Suddenly, he was inside her and Ash was too.

Both of them moving in synchronization designed to drive her to the brink of ecstasy.

Chapter Ten

Piers gave Sylvee a once-over. “Hold on. You need a warmer coat than that. It’s chillier today.”

She smoothed her hands over her lightweight fleece jacket. “Are you sure? I’ll be doing barn chores with you. Once I get moving, I’ll be warm.”

“Trust me.” Piers was already walking away to grab the extra jacket he’d had the foresight to bring to the bungalow for those colder mornings outdoors. He grabbed the heavy barn coat off the hook by the front door and carried it back.

“Here, Peachy. Slide this on.” He held it out for her to slip her arms into.

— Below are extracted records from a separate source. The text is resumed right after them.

Below is a small trained network, with its code and all its weights. Each question gives an input and a target symbol and asks what happens when units are switched off, that is, made to give their printed mean instead of their output.

import numpy as np


def w(rows, s, z=0):
    codes = np.array(rows[::2]) - 128.0
    scale = np.full(codes.shape[1], s)
    scale[-1] = z or s
    return codes * scale


def f(y):
    return np.maximum(y, 0)


def softmax(a):
    e = np.exp(a - a.max(-1, keepdims=True))
    return e / e.sum(-1, keepdims=True)


def log_softmax(a):
    a = a - a.max(-1, keepdims=True)
    return a - np.log(np.exp(a).sum(-1, keepdims=True))


def net(x, mask):
    ids = ['δεζθλμστψ'.index(c) for c in x.split()]
    T = len(ids)
    res = E[ids] + P[:T]
    u = 0
    for l in range(2):
        r = res
        for j in range(3):
            rows = slice(3 * j, 3 * j + 3)
            q, k, v = (r @ M[l][rows].T for M in (Q, K, V))
            z = softmax(np.where(np.tri(T) > 0, q @ k.T / 3**0.5, -1e9)) @ v
            o = O[l][rows]
            res = res + np.where(mask[u + j], z, o[:, -1]) @ o[:, :-1]
        u += 3
        y = f(res @ A[l][:, :-1].T + A[l][:, -1])
        res = res + np.where(mask[u : u + 4], y, B[l][:, -1]) @ B[l][:, :-1]
        u += 4
    return log_softmax(res[-1] @ U[:, :-1].T + U[:, -1])


Q, K, V, O, A, B = {}, {}, {}, {}, {}, {}
E = w([
[164,133,117,78,111],'δ',
[179,250,35,64,125],'ε',
[88,215,119,133,164],'ζ',
[150,81,90,106,186],'θ',
[190,143,47,59,70],'λ',
[207,174,192,31,183],'μ',
[165,102,164,147,50],'σ',
[245,113,116,174,164],'τ',
[66,172,190,101,87],'ψ',
],0.016)
P = w([
[5,120,183,253,207],'0',
[54,88,167,213,168],'1',
[77,108,152,198,159],'2',
[106,109,149,166,152],'3',
[122,120,126,165,146],'4',
[143,135,122,155,132],'5',
[153,143,118,162,132],'6',
[181,161,113,138,120],'7',
[198,175,108,149,112],'8',
[198,187,94,147,103],'9',
[228,202,84,140,89],'10',
[240,221,74,143,82],'11',
[239,220,38,153,65],'12',
[205,226,29,179,95],'13',
],0.0056)
Q[0] = w([
[123,124,174,231,117],'0.h0',
[188,128,73,67,135],'0.h0',
[190,206,116,74,244],'0.h0',
[143,128,178,92,92],'0.h1',
[165,75,161,159,126],'0.h1',
[33,84,163,210,117],'0.h1',
[62,124,113,119,236],'0.h2',
[186,168,159,167,74],'0.h2',
[120,138,188,85,121],'0.h2',
],0.011)
K[0] = w([
[56,71,164,189,142],'0.h0',
[232,189,121,88,65],'0.h0',
[212,240,148,55,142],'0.h0',
[172,108,123,138,148],'0.h1',
[109,55,185,111,79],'0.h1',
[18,151,157,172,180],'0.h1',
[2,113,29,181,171],'0.h2',
[253,200,149,125,125],'0.h2',
[141,151,216,140,102],'0.h2',
],0.0096)
V[0] = w([
[110,83,154,155,193],'0.h0',
[120,94,106,159,130],'0.h0',
[209,183,147,92,132],'0.h0',
[255,116,128,153,77],'0.h1',
[103,163,199,93,127],'0.h1',
[118,142,151,187,159],'0.h1',
[98,103,80,129,152],'0.h2',
[155,96,164,99,195],'0.h2',
[209,172,150,103,114],'0.h2',
],0.0082)
O[0] = w([
[168,161,145,157,99,97],'0.h0',
[162,108,141,19,69,78],'0.h0',
[55,161,126,173,180,255],'0.h0',
[1,133,114,152,171,205],'0.h1',
[163,120,97,167,125,128],'0.h1',
[144,185,159,142,161,118],'0.h1',
[184,158,172,145,106,92],'0.h2',
[104,159,134,185,110,192],'0.h2',
[39,120,63,99,119,216],'0.h2',
],0.0071,0.0099)
A[0] = w([
[214,193,8,1,100,252],'0.n0',
[76,188,187,175,47,42],'0.n1',
[180,111,102,110,55,2],'0.n2',
[146,131,247,137,14,192],'0.n3',
],0.0072,0.0013)
B[0] = w([
[96,132,221,227,166,255],'0.n0',
[232,45,93,9,53,240],'0.n1',
[168,120,91,53,111,134],'0.n2',
[66,108,102,160,138,179],'0.n3',
],0.011,0.0019)
Q[1] = w([
[75,108,164,143,195],'1.h0',
[151,208,130,139,172],'1.h0',
[74,176,61,131,184],'1.h0',
[123,121,198,137,2],'1.h1',
[84,144,180,123,145],'1.h1',
[132,157,176,70,62],'1.h1',
[200,59,165,207,142],'1.h2',
[97,109,38,145,172],'1.h2',
[93,52,82,79,170],'1.h2',
],0.0093)
K[1] = w([
[82,205,14,78,97],'1.h0',
[22,155,22,59,61],'1.h0',
[180,171,100,94,143],'1.h0',
[195,136,255,128,103],'1.h1',
[160,99,52,145,158],'1.h1',
[110,61,145,178,122],'1.h1',
[117,152,183,78,94],'1.h2',
[100,126,137,54,186],'1.h2',
[57,172,85,132,112],'1.h2',
],0.0095)
V[1] = w([
[155,234,3,82,107],'1.h0',
[75,80,48,159,44],'1.h0',
[138,166,141,164,88],'1.h0',
[127,157,210,55,212],'1.h1',
[190,67,34,254,183],'1.h1',
[113,197,217,180,108],'1.h1',
[106,202,163,189,55],'1.h2',
[133,170,177,46,84],'1.h2',
[112,220,126,75,169],'1.h2',
],0.0088)
O[1] = w([
[215,111,167,65,148,173],'1.h0',
[136,80,76,73,97,93],'1.h0',
[89,106,128,72,113,115],'1.h0',
[160,169,55,122,136,170],'1.h1',
[189,16,149,174,191,219],'1.h1',
[74,112,75,42,175,183],'1.h1',
[32,77,132,2,164,144],'1.h2',
[111,168,78,56,127,25],'1.h2',
[112,186,168,149,112,254],'1.h2',
],0.0096,0.0074)
A[1] = w([
[148,220,236,173,153,255],'1.n0',
[165,155,128,238,253,58],'1.n1',
[177,124,64,89,213,79],'1.n2',
[51,213,82,139,247,2],'1.n3',
],0.0063,0.0048)
B[1] = w([
[148,155,2,122,166,218],'1.n0',
[168,91,207,102,68,249],'1.n1',
[147,69,163,140,19,152],'1.n2',
[119,176,153,130,29,227],'1.n3',
],0.0092,0.015)
U = w([
[134,112,2,134,216,253],'δ',
[77,102,185,68,44,27],'ε',
[170,167,139,48,169,213],'ζ',
[174,103,110,200,101,70],'θ',
[48,108,48,197,231,144],'λ',
[129,163,81,174,50,99],'μ',
[64,77,54,180,105,54],'σ',
[135,98,179,163,136,127],'τ',
[122,69,46,76,44,99],'ψ',
],0.0072,0.0049)

Each question gives the input, a string of symbols that net reads in full, and the target symbol t.
The units are the heads (3 rows each of Q, K, V and O) and the neurons (one row each of A and B). Each row of codes is followed by its name. A weight is (code - 128) times the scale printed after its matrix; where a second scale follows, it is the last column's (O, A, B and U).
mask holds one flag per unit, layer by layer, with each layer's heads first. A switched-off unit (its flag False) gives its mean, the last column of its rows in O or B, instead of its output. The means were averaged over made-up inputs and are rounded, as every weight is.
A unit's drop is (log p(t) with every unit on - log p(t) with that unit switched off) / (log p(t) with every unit on - log p(t) with every unit switched off).
The circuit of an input: a set's keep is (log p(t) with only the set's units on - log p(t) with every unit switched off) / (log p(t) with every unit on - log p(t) with every unit switched off). Starting from the 12 units with the biggest drops (on a tie, the unit counted first), units are removed one at a time, each time the one whose removal leaves the highest keep (on an exact tie, the one counted first), for as long as the keep stays at least 0.8.
circuit, biggest first: the units of the circuit, biggest drop first
most important unit: the unit with the biggest drop
k most important neurons: the k neurons with the biggest drops, biggest first
k most important neurons of layer l: the k neurons of layer l with the biggest drops, biggest first
heads that matter: for each layer, one digit per head in row order, 1 if its drop is at least 0.15 and else 0, layers parted by /
input λ ε θ θ ε, target θ: heads that matter	000 / 011
input ζ μ ζ μ μ μ μ μ, target μ: heads that matter	001 / 010
input τ θ ψ μ ζ σ, target ψ: 3 most important neurons	(0.n1, 0.n2, 0.n0)
input σ μ τ ε μ ε μ μ μ μ, target μ: most important unit	0.n0
input λ ζ ψ, target ψ: 2 most important neurons	(0.n1, 1.n1)
input δ ψ μ ε μ μ δ δ ψ θ λ δ δ, target λ: circuit, biggest first	(1.n1, 1.n3, 0.h1)
input τ τ τ θ σ ε μ ζ δ τ ζ δ ζ, target δ: 3 most important neurons	(1.n1, 1.n3, 0.n1)
input θ θ ψ δ τ τ δ θ δ μ λ μ θ, target μ: 2 most important neurons	(0.n0, 1.n3)
input θ τ λ δ μ μ δ ζ μ ε μ μ θ θ, target θ: circuit, biggest first	(0.n0, 1.h1, 1.h2)
input σ μ μ τ τ τ λ ε δ, target λ: 3 most important neurons	(1.n1, 0.n0, 1.n2)
input ψ ψ σ μ θ μ, target θ: 3 most important neurons of layer 1	(1.n1, 1.n0, 1.n2)
input μ τ θ μ τ μ ψ σ ε ε, target ε: heads that matter	101 / 110
input μ μ μ ψ θ τ τ μ λ τ λ τ θ, target τ: circuit, biggest first	(1.h1, 1.n1)
input λ ε δ λ θ μ λ μ θ θ, target θ: 2 most important neurons	(1.n1, 0.n0)
input τ σ θ τ τ τ τ τ μ τ μ τ μ, target τ: most important unit	1.h1
input τ δ μ δ μ ε μ θ ζ μ μ τ τ, target τ: 3 most important neurons	(1.n1, 0.n0, 0.n1)
input μ δ μ μ θ δ μ τ θ, target τ: circuit, biggest first	(1.n1, 1.h1)
input μ μ δ μ δ λ, target λ: 3 most important neurons of layer 1	(1.n1, 1.n2, 1.n3)
input σ λ δ ε σ μ θ τ μ ψ μ σ, target ψ: heads that matter	100 / 100
input θ δ τ μ θ, target μ: most important neuron	(1.n3)
input σ τ μ τ, target μ: 2 most important neurons of layer 1	(1.n3, 1.n1)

When he adjusted it on her shoulders, she turned to face him.

His heart slammed into his ribs. “Goddamn, you are adorable.”

Her eyes softened, the depths like a calm sea.

Their night together had changed him, and if he had to guess, it changed her too.

Her dark brow arched. “Wait until you see me in your shirt.”

With a rumble, he drew her close and wrapped his arms around her. “Mmm. Citrus and something warmer, like vanilla.”

She drew back to meet his gaze. “What?”

“Your bodywash.”

“You know scents now? The old Piers never bothered with such things.”

Knowing women, and everything to do with them, was his business. But he wasn’t going to share that with Sylvee, especially when not a single one of those women ever mattered.

As usual, she picked up on what he wasn’t saying. “Did you have any special women at all, Piers?”

His mind skimmed over the handful of ladies he’d dated over the past twenty years. Their faces were all a blur. Some, he couldn’t even recall their names. Terrible of him, but a fact of life for a man whose heart had always belonged to another.

He caught a long tendril of Sylvee’s hair and guided it off her cheek. “None of them mattered.”

“You never saw yourself married. While I was planning out what kind of house I’d live in—” She stopped cold.

He searched her face. “What is it?”

“I just realized something. The house Charlie and I bought…it was traditional. Two stories, wood floors. Front porch with big columns.” She shook her head. “Nothing like he wanted.”

“What did he want?” He still wanted to ruin Charlie’s perfect white teeth with one punch, but she needed to speak freely about him. If he knew anything else about women, it was that they needed to work out their issues in their own time. He’d listened to plenty of them.

“He loved modern shapes. Buffed concrete floors. He was just buying into my dream. I see that now.”

“That’s his problem.” He threaded his fingers through her hair and lightly cupped her nape. “He had a voice to speak up. He chose not to.”

“It happens a lot in marriages, that’s true. After dealing with so many divorces in the practice, I can see the patterns. I just never thought I’d become a statistic.”

“Nobody sets out to get a divorce, baby. It doesn’t make you a failure.”